I had my second just before my oldest (with ASD) turned 3. When she was convinced he was just 2 and we where putting a lot down to extreme toddler behaviour, but by the time she was born it was clear there was more going on with him, and he got his diagnosis 18 months after that.
If I'd have known at the time how hard the first two years would be, I don't think I would have had a second, but now we've been through hell and are starting to come out the other side I'm actually kind of pleased I didn't know. There coming up 6 and 3 now and thing's are getting easier, they get on really well, my youngest is a delight and I think my eldest is really benefiting from having a sibling.

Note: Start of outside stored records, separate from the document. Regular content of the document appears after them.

[[ 10  49 -36   0]
 [ -6  27 -55  -2]
 [ -3   1 -16 -14]
 [ 25  47   3  26]
 [ 31 -43 -28 -40]]
|
[[ 10  49 -36   0]
 [ -3   1 -16 -14]
 [ 31 -43 -28 -40]]

[[ 44   5  38  -7 -19 -12  -7 -17  37  74  -8   3 -17  13   3]
 [-47 -51  40  19   0 -10  64 -15  29 -31   4  20 -15 -18  20]]
|
[[ 44   5  38  -7 -19 -12  -7 -17  37  74  -8   3 -17  13   3]]

[[-17 -30  13  -6 -12   6  52]
 [-70 -75  32  16 -33  14  18]]
|
[[-17 -30  13  -6 -12   6  52]]

[[  0 -22  -7 -13  17  33 -29  46   2]
 [ -5 -34 -11 -20  28  47 -43  66   4]
 [  6  34   7  23 -29 -48  47 -64  -4]]
|
[[  0 -22  -7 -13  17  33 -29  46   2]
 [  6  34   7  23 -29 -48  47 -64  -4]]

[[ -9  58]
 [-58 -49]]
|
[[-9 58]]

[[ -7   8  46 -22  67 -19  19  -6]
 [ 25  10 -75  51   7   0 -77 -21]
 [ 30 -22 -20  -6  30 -26 -46  -5]
 [ 10 -19  -7  -9   5  -9 -17   2]]
|
[[ -7   8  46 -22  67 -19  19  -6]
 [ 30 -22 -20  -6  30 -26 -46  -5]]

[[-44 -42 -33 -38 -45 -42 -46 -28 -45 -46]
 [-52 -36 -43 -34 -51 -51 -51 -38 -44 -49]
 [ 54  49  46  46  52  53  53  39  56  65]
 [-42 -43 -39 -44 -41 -43 -41 -34 -39 -41]
 [-37 -30 -37 -29 -36 -38 -37 -31 -36 -43]
 [-52 -38 -45 -34 -51 -51 -52 -39 -57 -63]
 [-49 -46 -39 -44 -49 -50 -49 -35 -48 -53]]
|
[[-44 -42 -33 -38 -45 -42 -46 -28 -45 -46]
 [ 54  49  46  46  52  53  53  39  56  65]
 [-37 -30 -37 -29 -36 -38 -37 -31 -36 -43]
 [-49 -46 -39 -44 -49 -50 -49 -35 -48 -53]]
---
[[ 50  54  48]
 [-35 -36 -42]
 [ 58  68 -24]]
|
[ 50 -36 -24]

[[ 76  68  31]
 [ 30 -27 -12]]
|
[ 76 -27]

[[ 29  69 -29]
 [-20 -44 -16]]
|
[ 29 -44]

[[-39 -50 -16 -37 -50]
 [-32 -33  36  48 -44]
 [-53 -56 -40 -45 -51]
 [ 44  42  50  -4  48]
 [ 51  63  48  50  51]]
|
[-39 -33 -40  -4  51]

[[ 42 -17  61  78 -32]
 [ 41 -16  62  77 -33]
 [ 43 -16  62  78 -34]
 [ 43 -16  62  77 -34]]
|
[ 42 -16  62  77]

[[ 16   0   2  -9  48]
 [ 63   0  -8  12  50]
 [ -5 -48  23 -22  -5]
 [ 57 -44  30   4  -1]]
|
[16  0 23  4]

If I'm honest there were compromise along the way and at times the both received less attention then would have been ideal. I think you need to think through what changes or compromise you would need to make, and then decide if the benifits of another child outweighs it. For us the main change was that I left work, so there's more of me to go around at home, and I also used child care to give each 1:1 time and give me occasional breaks. I kept eldest in nursery part time when baby was born, and started youngest at 1. As a result our finances have taken a nosedive, but we get by with help from DLA and carers allowance.
Youngest spent most of her first year in a sling, as she wasn't safe if I put her down, and was BLW on toast and DS's 'safe' foods, as I didn't have the time to make separate meals or spoon-feed. Eldest watched an astronomical about of TV and sometimes has to wait for attention, it doesn't happen often but sometimes I have just had to leave him to kick and scream in a safe place, and get the baby to a separate safe place if he has a violent meltdown, where as I'd have stayed with him (despite been hit) to help him calm down when he was an only.